Strauss confident ‘until end of first day’

England captain Andrew Strauss has said he will be confident of the side’s chances against Australia until roughly 4pm on the first day, when either England have been rolled for 200 or Australia have batted first and made 250-2.

Strauss, who has repeatedly emphasised the importance of ‘character’, told reporters here on Monday: “The key to the series is character, pure and simple. When you break it down, the game is not about who has the highest batting average or who can bowl the quickest or most accurate, it’s about grit and determination. It’s about not letting the other side know that you’re suffering when they’re winning against you.

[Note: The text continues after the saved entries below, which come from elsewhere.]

(in the rows, 128 means zero)
Known rows:
lepo: [123 134 130 154 117 119 105  95  93 137 102 127 118 127 132 114 155 127
 123 116 137 127 133 118 118 108 140 119 126 134 121 115 113 119 121 128
 142 128 120 142 122 128 121 148 161 130 128 145 114 115 123]
truflu: [140 135 137 146 119 129 119 135 103 126 109 128 117 123 132 129 132 126
 130 133 139 138 124 140 127 130 136 125 129 138 135 121 131 124 116 129
 132 123 130 128 132 125 122 131 133 129 121 163 115 114 126]
losta: [118 122 122 111 128 143 123  91 107 135 108 140 147 126 139 125 125 115
 128 135 125 123 123 153 130 109 128 111 122 122 128 117 138 140 138 143
 147 112 126 132 134 134 123 129 142 133 118 132 120 113 121]
fludrun: [114 122 129 111 123 118 117  97 121 142 155 129 121 131 132 161 133 132
 116 132 122 120 115 100 127 110  99 112 118 119 135 134 120 115 137 139
 106 135 109 137 129 126 151 134 145 167 125 118 100 164 129]
fomer: [134 138 137 140 120 116 126  95  96 136 127 129 102 125 129 130 129 122
 129 122 135 135 133 131 121 169 130 139 122 154 114 122 119 100 109 115
 137 117 127 129 137 125 123 141 117 116 129 132 122 137 129]
ruza: [136 129 131 127 125 137 126 105 128 132 114 140 126 128 153 128 126 125
 132 137 128 138 133 132 129 152 131 120 124 131 122 125 140 119 136 126
 133 117 127 132 131 125 118 131 140 131 116 148 123 113 123]
gevorus: [149 135 127 169 126 116 137 171  97 125 104 117 133 136 120 124 119 117
 122 132 132 126 114 176 126  42 149 158 136 124 139 134 132 143 139 132
 106 143 119 135 140 127 119 125 136 126 132 134 108 116 147]
grudrun: [139 126 134 125 126 133 105 205 230 126 142 101 128 139  98 113 134 148
 132 149 132 141 126 134 117 135 128  98 132  97 137 146 142 117 135 154
 114 124 145 107 140 129 138 108 131 126 108 159 139 115 135]
brokan: [128 127 120 134 133 127 143 128 111 119 142 116 122 131 116 122 119 120
 127 120 125 126 119 138 127 143 133 166 134 132 142 118 122 140 117 122
 144 141 122 118 124 131 136 121  99 124 146 119 139 158 133]
brinos: [128 129 135 124 127 132 128 118 115 121 125 132 120 118 136 142 128 119
 131 140 131 131 121 132 135 139 120 121 130 138 147 116 135 119 115 129
 138 129 133 125 139 128 126 126 114 146 127 159 115 130 118]
rinik: [125 123 127 119 130 163 127 180 156 114 136 116 136 132 130 122 127 129
 129 142 132 144 127 133 126 152 128 107 142  94 145 121 137 159 122 141
 132 130 138 116 133 128 113 106 132 132 120 174 139  96 126]
steme: [126 120 121 119 132 144 134 198 154 124 128 106 143 136 101 115 117 129
 138 131 129 141 130 170 122 144 133 123 144  93 135 127 108 155 116 139
 143 132 138 120 135 131 126 119 107 103 128 136 143 107 139]
tive: [135 134 133 139 123 125 131  91  83 133 116 144 122 122 142 145 125 122
 128 131 128 127 127 132 134 124 129 129 124 149 122 125 145 116 128 124
 127 120 122 137 131 124 117 133 134 134 126 132 117 125 126]
retin: [136 138 135 144 121 116 112  91 116 126 113 135 107 119 156 123 141 132
 128 126 134 135 136 113 128 132 134 138 126 150 125 125 122 113 121 116
 128 118 131 135 120 124 122 137 139 133 127 154 125 132 121]
nibi: [127 136 124 141 120 120 140   8  34 142 126 159 103 122 166 161 114 120
 110 121 117 114 127 118 134 111 123 159 111 167 102 122 129 116 144 111
 135 120 100 148 111 130 120 148 153 147 136  93 115 163 120]
dregrol: [137 134 138 135 123 117 105 132 184 139 142 126 112 133 123 127 144 145
 121 137 131 127 127  91 122 129 123 102 119 123 126 141 145 101 136 143
 105 122 128 123 122 124 136 122 157 144 112 151 118 135 125]
rudrok: [126 125 121 126 133 133 129 123 147 120 132 134 122 124 144 121 131 130
 125 121 129 130 139 111 132 126 130 151 134 130 127 127 113 143 131 109
 114 140 136 132 118 125 128 127 124 125 139 119 145 133 126]
zeru: [138 140 136 157 119 121 117  97  89 125 112 134 114 126 130 116 132 135
 127 125 131 127 136 103 131 115 142 123 126 144 120 124 125 120 123 131
 132 119 128 138 115 125 112 133 145 127 122 147 121 116 119]
brostora: [123 130 127 157 122 121 119 159 109 128 133 112 127 136 125  98 146 136
 127 112 133 130 132 109 122 116 124 136 139 106 145 126  90 153 117 138
 132 146 120 137 109 121 124 134 150 130 141 144 117 121 134]

Facts:
barugre Δ petrum, stugri
brirazuk Δ petrum, klefor
bririr Δ tesku, skoso
doplam Δ skoso
dramo Δ zeru, fezu, retin, dreska
fatam Δ flosta
fati Δ rosker
fludrun Δ lepo
gaskaplek Δ koplo
gregogu Δ nafi
grodrazan Δ stuzal
grutak Δ nubil, skeskonu, grarisa
kiril Δ kege, dregrol, moskopel, votok
klekli Δ dregrol, pebriri
kuplil Δ tunedran, truflu
liklim Δ troplas, fadreflu
limum Δ flumekli
losta Δ dregrol
nibi Δ pubram, kenam
nufe Δ grudrun, stugri, grasti
pakasti Δ sinik
piman Δ zeru, fomer
platreflon Δ petrum, beston
pluzo Δ grudrun, matror
raklo Δ zener
regrus Δ bomu, voplek, sinik
rifan Δ fligon
rutros Δ zeru, stivel, fadreflu
sebrin Δ brostora
seplar Δ dregrol
skigro Δ vaben, truflu, grera
stabrok Δ robril
stefun Δ pubram, skoso, grera
stizar Δ flilek
stosa Δ troplas, kegos
sururum Δ kege
tabrodes Δ nafi, sinik
treflubrik Δ troplas, fadreflu
troriges Δ klefor, molo
vafiplu Δ gevorus
vave Δ nubil, kege
[barugre, klefor] θ brodrim
[barum, brodrim, buplo, flegas, flosta, grodrazan, treflubrik, tunedran] θ kiril
[beston, brokan, grutak, moskopel, pugrivis, seplar, stizar] θ tunedran
[bomu, fomer, stivel] θ grodrazan
[brinos, nasko, regrigan, stuzal, trudo] θ nubil
[brirazuk, fezu, kege, kuplil, rutros, stosa, vave] θ pobruk
[bririr, bropos, grera, liklim, piman, skeskonu, stabrok, votok] θ flosta
[brostora] θ regrigan
[brufla, flumekli, plegrus, puflipa, rubo, skoso, tive] θ fludrun
[dadreke, drasun, kaler, ranik, silel] θ grudrun
[doplam, flilek, kifo, nafi, pestek, petrum, platreflon] θ dregrol
[dramo, togego, vafiplu] θ troriges
[dreska, gevorus, klefun, losta, raklo, voplek, zener] θ vafiplu
[drestu, gaflol, legruk, sinik] θ robril
[fadreflu, klekli, limum, papo, rinik, skuplus, zeru] θ pestek
[fatam, grasti, lepo, pobruk, rifan, robril, truflu] θ sebrin
[fati, grarisa, grudrun, klase, nufe, siflo] θ rosker
[flezim, gregogu, grotri, kenam, molo, retin] θ nafi
[fligon] θ nufe
[fludrun, koplo, matror, neli, tratrem] θ pebriri
[gaskaplek, mogras, ruza, vaben] θ flilek
[geflil, kegos, nadrar] θ trudo
[kluklal, stifus, stugri, tabrodes] θ togego
[leplan, pluzo, rudrok, sadum] θ fati
[nibi, regrus, skigro, sururum] θ siflo
[pakasti, pubram, stefun, tesku] θ flegas
[rodoru, steme, stistak, tuplur] θ buplo
[troplas] θ koplo
[barugre, bomu, gevorus, kluklal] ψ gaskaplek
[barum, grotri, lepo, pluzo, troplas] ψ regrus
[brinos, bropos, kifo, leplan, seplar, tratrem] ψ flegas
[brirazuk] ψ trudo
[bririr, pugrivis] ψ brodrim
[brokan, drasun, liklim, nibi] ψ kluklal
[brufla] ψ grudrun
[doplam, grera, papo] ψ togego
[fadreflu, klefor, rutros, silel] ψ fati
[fatam, gaflol, retin] ψ siflo
[flezim] ψ drestu
[flumekli, grarisa, kaler] ψ barum
[geflil, limum, tive] ψ rosker
[gregogu] ψ plegrus
[kegos, platreflon, regrus] ψ koplo
[kenam, skigro, stizar] ψ kiril
[klefun] ψ kegos
[kuplil, stosa] ψ dramo
[losta] ψ rodoru
[moskopel] ψ regrigan
[nadrar, ranik] ψ pebriri
[nasko] ψ nubil
[neli, puflipa] ψ tunedran
[piman] ψ bomu
[pubram, skoso] ψ pobruk
[raklo] ψ troriges
[rifan] ψ buplo
[rodoru] ψ troplas
[rubo] ψ molo
[sinik, skuplus] ψ klase
[stifus, vave] ψ dregrol
[stistak] ψ kege
[sururum] ψ stuzal
[truflu] ψ fligon
[zener] ψ brostora
[zeru] ψ klefor
φ 173 <- bomu, fezu, grarisa, kifo, klefor, klekli, legruk, liklim, mogras, nadrar, pugrivis, rifan, rubo, rudrok, skigro, stefun, voplek
φ 531 <- brinos, bririr, dadreke, dreska, flezim, grasti, nibi, pubram, sadum, stistak, troplas
φ 323 <- brirazuk, fadreflu, gaskaplek, klefun, plegrus, pluzo, regrus, stifus, votok
φ 859 <- bropos, brostora, flumekli
φ 61 <- brufla, drestu, nasko, ranik, seplar, stabrok, tratrem
φ 698 <- doplam, kaler, retin, rutros, ruza, stivel
φ 453 <- dramo, fomer, geflil, gevorus, kege, kluklal, matror, molo, piman, silel, skuplus, stizar, stuzal, tesku, tive, treflubrik, truflu, tuplur
φ 383 <- drasun, platreflon, skeskonu, skoso, stugri, vaben, zener, zeru
φ 784 <- fatam, rinik, rodoru
φ 976 <- kegos, kenam, leplan, losta, moskopel, neli, pakasti, papo, petrum, sinik, stosa, sururum, tabrodes
[barugre, brinos, bropos, dramo, dregrol, fati, fligon, flumekli, geflil, grera, grodrazan, klekli, losta, nafi, puflipa, ruza, skuplus, treflubrik, truflu] λ c
[barum, beston, brufla, dadreke, gregogu, legruk, molo, nubil, petrum, rutros, steme, tunedran] λ f
[bomu, brostora, gaflol, kifo, klefor, koplo, liklim, moskopel, pestek, pubram, regrus, rifan, robril, stifus, stistak, sururum, voplek, zener] λ d
[brirazuk, buplo, drasun, flegas, flezim, flosta, fludrun, fomer, gaskaplek, grasti, grutak, kaler, kegos, kiril, klase, kluklal, lepo, limum, mogras, nadrar, nasko, neli, nufe, pakasti, platreflon, pugrivis, ranik, regrigan, retin, rubo, seplar, siflo, sinik, stefun, stivel, stizar, stosa, tabrodes, tesku, tive, tratrem, vafiplu, zeru] λ a
[bririr, brodrim, brokan, dreska, fadreflu, gevorus, grarisa, grotri, kege, kenam, kuplil, matror, pebriri, plegrus, pobruk, raklo, rodoru, rudrok, sadum, sebrin, silel, skigro, skoso, stabrok, troplas, trudo, vave, votok] λ b
[doplam, fatam, fezu, flilek, grudrun, klefun, papo, piman, pluzo, rinik, rosker, stugri, troriges, tuplur] λ e
[drestu, leplan, nibi, skeskonu, stuzal, togego, vaben] λ g

Rows:
No name comes twice in this set of rows, the named rows included.
[116 118 123  97 137 171 136 159 150 107 146 119 139 126 129 142 104 125
 133 143 126 136 120 123 132 168 119 113 141 107 155 110 153 155 123 138
 144 127 139 111 139 130 123 108 103 144 122 165 143 120 123]	fatam
[120 124 129 112 133 112 130 155 169 136 167 109 121 135 104 143 127 134
 126 122 124 119 119 117 120 126 109 138 126 122 131 143 114 108 123 127
 107 145 125 113 142 128 154 138 104 128 136  94 132 167 144]	brodrim
[128 128 116 112 144 139 152 112 142 121 129 140 158 131 100 126 103 133
 140 119 108 113 134 120 144 144 157 128 124 136 100 150 159 129 137 128
 149 116 135 122 119 138 123 126 106  89 134  62 167 114 129]	stabrok
[120 121 126 106 125 163 136 167 154 124 138 107 119 131 136 133 123 124
 139 138 130 154 132 155 120 218 128 124 140 104 133 117 129 135 105 130
 148 128 143 111 146 132 118 124 107 113 120 165 143 113 136]	tuplur
[128 126 127 111 127 150 143 108 115 134 126 141 128 131 145 148 119 121
 125 136 122 136 132 141 126 170 121 110 122 122 115 124 136 128 132 128
 134 114 121 136 130 128 115 125 144 130 120 137 117 111 129]	dramo
[134 126 127 124 134 138 131 196 174 114 136 103 133 133  99 107 132 134
 140 126 130 142 128 147 122 169 140 132 147 113 146 127 122 137 108 126
 136 137 146 108 139 131 124 114  93 102 132 144 150 106 139]	beston
[146 134 137 147 126 102 108 145 169 137 128 126 136 136 102 131 138 140
 126 142 127 118 114 124 130  77 131  99 121 121 143 147 165 110 143 151
 106 125 128 121 137 129 135 122 153 146 110 150 105 119 127]	nafi
[116 124 128 101 128 117 135 101 127 156 165 136 127 138 110 162 120 129
 131 127 111 119 126 129 119 182 108 104 109 124 105 138 130  83 122 138
 128 118 112 123 139 134 144 142 116 118 124  78 113 153 138]	kiril
[134 131 132 136 128 105 121 170 192 133 154 107 117 135 108 119 136 149
 118 120 131 123 130 103 122 102 128 134 127 125 119 152 122 115 140 124
  93 142 134 125 124 123 140 134 143 129 132 110 133 136 140]	pebriri
[143 137 135 134 135 130 127 113 148 119 121 138 126 124 126 112 139 130
 132 133 133 123 130 100 130 158 145 109 123 152 126 125 167 117 120 140
 139 106 137 114 121 128 127 112 123 119 121 150 135 113 116]	fligon
[122 113 123  96 131 156 121 176 216 137 159 113 133 137 116 143 119 141
 128 149 119 136 123 135 125 172 117  97 129  84 136 133 153 133 141 153
 113 125 139 113 137 133 138 107 127 139 107 136 145 124 132]	troriges
[120 116 119 101 129 167 148 169 138 125 145 111 126 134 127 148 110 112
 136 147 122 148 111 192 118 198 122 137 140  99 153 112 135 152 113 137
 154 124 130 106 151 135 131 107  91 122 122 163 133 137 133]	piman

The same nodes again, as new rows of numbers:
Known rows:
klefor: [116  88 129 104 102 120  98 143 113 140 131 101 135 159 126 134 112 130
  99 112 145 189 120 154 113 153 163 129 170 136 157 121 106]
tuplur: [118 103 128 111 107 150 112 128 123 151 137 132 109 129 129 152 122 101
 146  99 133 132 125 125 147 138 158 104 138 135 163 135 120]
flilek: [166  81 102 109 140 110 146 130  86 109  82 161 131 123  63 154 158 136
 105 150 128 134 134 138  99 155 188  81 131 135 120 147 159]
kifo: [133 151 136 108 121  65 160 139 117 122 136 112 135 129 167 103 125 100
 119 147 142 142 126 139 122 121 109 187 154  94 106 128 119]
rudrok: [ 95  86 144 150 156 156 158 123 142  92 147 130 175 116 168 113 114 136
 141 176 125 150 161 102 151 121  61 130 113 165 134  92 121]
stabrok: [ 97 124 149 168 142 205  95 115 166 125 166 116 108  72 179 136 107 146
 190 127 142  89 131  93 168 120  71  75  99 145 142 108 136]
bropos: [ 91 114 132 164 143 167  92 140 157 119 166  88 138 120 177 127  98 124
 153 148 122 133 154 127 136 101  87 114 135 143 137  94 110]
drasun: [142 175 127 109 112  85 132 121 144 154 129 125 119 155 148 106 110 117
 122 117 124 110 127 132  94  97 135 184 127 113  89 150 103]
treflubrik: [110 140 116 130 126 152  69 107 195 103 149 145 120 100 150 102 135 122
 137  57 159 139 120 134 188 115 141  91 108 140 167 120 100]
kenam: [ 96  97 133 136 141 138 177 124 154  92 130 155 176 112 182 144  95 177
 158 144 104 160 114 106 142 132 113  68 108 164 159 144 133]
retin: [ 94 141  95  71 104  78 111 127 160 104  61 127 149 162 105 120 115 115
 131  94 100 118 106 163  90 132 204 123 133 139 146 172  98]
grotri: [108 136 153 157 137 150 163 119 130 111 121 180 148  96 167  96 117 152
 170 169 118 118 129  98 160 116  45 103 120 162 132  98 138]
kege: [114  81 172 177 160 171 203 154 120 148 145 139 179 141 154 153  79 167
 147 203 103 131 130  95 129 134  57  92  98 164 139 116 153]
brirazuk: [127 172 138 108 133  99 117 129 124 134 138 106 109 138 113 138 122  89
 150 116  99  75 144 130 132 101 115 195 123 108 112 123  98]
fezu: [107 127 125 118  96  76 115 126 155 104 101 109 163 123 140  79 135 120
  92 119 178 137 110 150 112 128 125 169 156 130 120 113 103]
siflo: [173 112 124 142 161 132 101 139  88 111  98 107 119 139  21 157 177 109
 108 154 125  77 159 149  78 122 161 146 126 131  86 125 148]
grasti: [123 125 155  98 112 108 123 152 106 147 114 107 157 187  84 112 105 106
 124 146 109  95 144 150 100 110 137 202 132 132 136 127  89]
fatam: [132 142 118  97 119 100 157 118 124 122 142 145 117 124 141 136 124 113
 132 103 118 142 109 117 150 125 137 138 113 113 133 141 134]
moskopel: [129 136 143 156 131 147 138 146  95 196 157  72 105 132 184 150 120 130
 120 150 119 150 123 121  97 148 103 138 170 106  89 124 133]

Rows:
No name comes twice in this set of rows, the named rows included.
[113 151 116 103 107  82 127 137 147 134 103 120 152 170 112 145 101 140
 112 120  95 144 112 161  74 138 167 141 148 139 143 162 122]	sinik
[118 146 137 147 143 134 160 118 158  85 191 125 156  92 205  97 139 136
 123 151 144 156 144  96 197  94  50 148 105 123 109  85 123]	skigro
[ 97 110 140 153 137 172 110 114 140 134 146 179 128 109 162  98 115 149
 151 117 116 163 129 107 179 138 104  58 117 174 175 106 129]	rodoru
[102 128 129  87  81  91  86 136 167 101  55 123 156 170  99  91 100 123
 119 125 111  83 114 173  83 108 160 184 148 131 132 145  84]	zeru
[157  46 110 155 118 194  73 138  94 141 130 125 101 117  75 145 160 141
  78 124 186 172 135 136 128 167 172  49 155 109 135 120 156]	tunedran
[100  95 133 135 136 156 175 107 156 123 139 179 158 121 176 123  81 164
 169 127 120 160 106  81 143 130 108  62  85 171 166 148 145]	gevorus
[107 151 101  82 103  99 132  90 164  85 117 162  92  51 185 102 150 104
 144  65 171 116  93 118 180 134 143 130 134  94 140 143 112]	rutros

The same nodes again, as new rows of numbers:
Known rows:
nasko: [122 129 126  94  73 100  84 102 146  67 139 110 159 101 166  91 106 123
  94  97 140 141 152 130 116 121  89  85]
kege: [106 130 110 133 118 161  98  83 192  98 129 111 123  99 162 111 110 176
 142 108 180 185  98 134 133 140 110 103]
sebrin: [121 133 146 134 107 163  94 104 163  99 135 111 114 108 150 104  76 181
 134 112 170 196  65 129 147 127 123 116]
trudo: [117 116 123 138 101 154  89  89 187  94 139 105 128  93 160 116 100 184
 132 107 173 181  87 144 121 146 139 118]
brufla: [133 130 125 104  83 109  80 108 152  85 126 117 141  93 161 114 111 136
  91  98 138 160 154 118 104 127  94  93]
truflu: [104 127 119 114 106 145  91  98 179  97 140 116 133  95 161 103 102 159
 128  99 168 156 113 142 123 125 111  92]
grudrun: [135 117 137 107  78 120  78 102 159  87 127 112 138  86 149 111 114 147
 102 103 149 173 130 126 109 132 117  99]
silel: [103 121 111 132 117 158  93  97 195 111 142 113 123  93 168 117  93 176
 137 105 183 171  95 147 119 136 117 102]
flumekli: [109 114 122 120  87 148  90  99 169  95 134 103 143 104 164 111 101 174
 128 100 164 153 106 130 130 128 114 107]
bomu: [135 146 125 157 127 119  90 115 160 104 118  90 108 119 162 144 139 163
 107  92 103 193 137 126 114 149 182 117]
nufe: [137 140 158  87  60 113  85 107 119  69 134 116 148 106 140  76  90 128
  94 105 138 155 123 121 142 103  88  83]
grasti: [131 114 138 100  49  97  84  98 145  56 135 104 171  92 163  89  97 134
  94  95 134 152 135 129 109 122  92 106]
stivel: [137 131 113 112 101  96  90 101 124  47 142  91 166 131 175  78 126 131
  81  83 114 135 153 128 133 128 143 105]
sururum: [132 166 142  96 152 154  99 133 160 132  95 127  71 103 137 127 126 163
 121 113 150 207 114 108 124 126  88  85]
nubil: [138 125 135 102  74 113  76 100 147  79 121 111 145  96 152 107 120 136
  92 100 137 168 147 122 111 130 112  96]
flilek: [137 119 139 102  66 121  71 106 160  93 124 114 138  88 154 115 108 142
 101 100 156 172 126 127 104 132 112  99]
rinik: [121 116 111 113  87 118  87 106 165  96 145 120 150  73 143 117 103 152
 104 114 135 177 132 106 105 134  89  81]
platreflon: [127 137 166  72  63 126  83 119 123  83 131 115 142 102 132  82  98 136
 102 108 142 141 124 118 150  96  81  78]
fligon: [120 117 127 120  84 140  84  93 177  88 143 104 146  90 156 102  98 164
 122 104 169 169 100 137 124 137 120 106]

Rows:
No name comes twice in this set of rows, the named rows included.
[118 134 118  82  84 108  87 104 151  74 133 113 156 100 161  88 111 122
  98  97 144 136 151 135 117 119  88  75]	tive
[129 141 129  49 150 118  77 136 114 103 130 108 131 101 160  38  93 138
  96 100 149 142 135 120 139 128  62  61]	stosa
[117 172 159  50 111 122 102 129 145  85 134 130 112  98 136  66 108 129
 119  97 131 138 140 143 143  85  81  50]	tabrodes
[139 127 142 153 187 130  76 153  82 107 114  62  98 111 169 106  78 179
  79 101 131 211 128  95 140 179 161 111]	liklim
[151 137 155 127 109 147  81 126 145 118 115 119  89 100 132 139 105 164
  99 114 147 213 101 102 121 129 126  98]	rifan
[121 109 125 135  79 130 100  95 173  72 143 101 150 103 163 112  82 168
 117  96 159 172  95 138 108 134 114 125]	brinos
[107 144 113  53 115 112  93 117 159  86 125 113 147  91 158  74 131 126
 110  88 143 129 153 142 110 121  82  65]	neli
[118 133 141 139 105 170  98 101 162  96 127 113 117 115 145 106  85 174
 134 118 174 204  66 122 152 125 111 115]	vave
[107 140 166 180 128 147 136 122 137  47 146  81 104 115 162 117  69 191
 135  95 136 193  91 137 159 122 158 134]	bririr
[133 144 135 151 123 137 110 101 137  69 142  97 120 139 167  83 103 168
 118  95 127 171  95 129 165 118 152 128]	grodrazan
[110 133 115  51 119 117  85 118 152  99 121 102 151  92 165  72 133 141
 112  86 142 118 163 132 121 120  76  71]	kegos
[140 161  93 124 173 126 107 118 182 125 110 120  89 129 170 127 172 170
 116  81 104 179 139 125 106 140 139 113]	moskopel
[ 99 165 109  92 145 174 119 102 160  99  84 101 124 135 150  86 143 154
 152 114 184 194  98 108 165 118  46 101]	losta
[130  76 118 139 118 145  63 111 150 115 138  79 146  87 195  88  61 212
 118 102 171 172  73 113 121 172 117 143]	troplas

“Collingwood, for example, is really good to have around when the team is performing disastrously – and that’s why we’ve picked him so often. He is a man who never shies away from defeat and embraces every opportunity to suffer stoically during a test match. He is one of the game’s true martyrs.”

Strauss, turning to his team, added: “All 11 of them have shown before that they can handle those situations, though an Ashes series is slightly different and we’ve only got probably half our team that have lost heavily in an Ashes series before. But the guys that have come in have an opportunity to show they too can do it in an Ashes series and I’ve got very few concerns in my own head that there is any lack of character in this squad, which is encouraging.”

The major selection dilemma for England appears to be whether to attempt to confuse the opposition by choosing a seamer named after a vegetable or not: “We’ve always had a good record of attempting to play mindgames by selecting oddly-named cricketers of middling ability. For instance at the moment we’ve got this guy called Onions, a standard county trundler who bowls a decent wicket-to-wicket line. Nothing special, I think you’ll agree. But look at his name – Onions – that’s a vegetable, not a name. The batsman sees that come up on the board and it confounds them slightly. By the time they’ve realized it’s a person and not a vegetable they’re lbw to one that’s nipped back and trapped them on the crease.

“England used to have this bowler called Pringle – yeah, seriously. He was shit, but they used to pick him because his name was so laughable. By the time they’d worked out that it wasn’t a tube of Pringles running in to bowl, but a 6’6” doofus from Essex, it was too late and they’d usually edged a gentle away-swinger to slip.”

England are not expected to unveil their side until shortly before Wednesday’s toss, as they’re not sure how many players can make the fixture due to prior commitments. “Ian Bell’s still trying to change his dental appointment for that morning, so I’ve pencilled him in as a ‘maybe’”, Strauss revealed. “And Ryan Sidebottom is having a plasma screen delivered in the afternoon, so I’ve had to leave him out as the delivery company are based in Southampton and only cover his route every month. Most of the rest I think are OK, but we have a few on standby just in case some of them don’t manage to get to the ground by 10am tomorrow.”

The First Test begins tomorrow at 10.45am.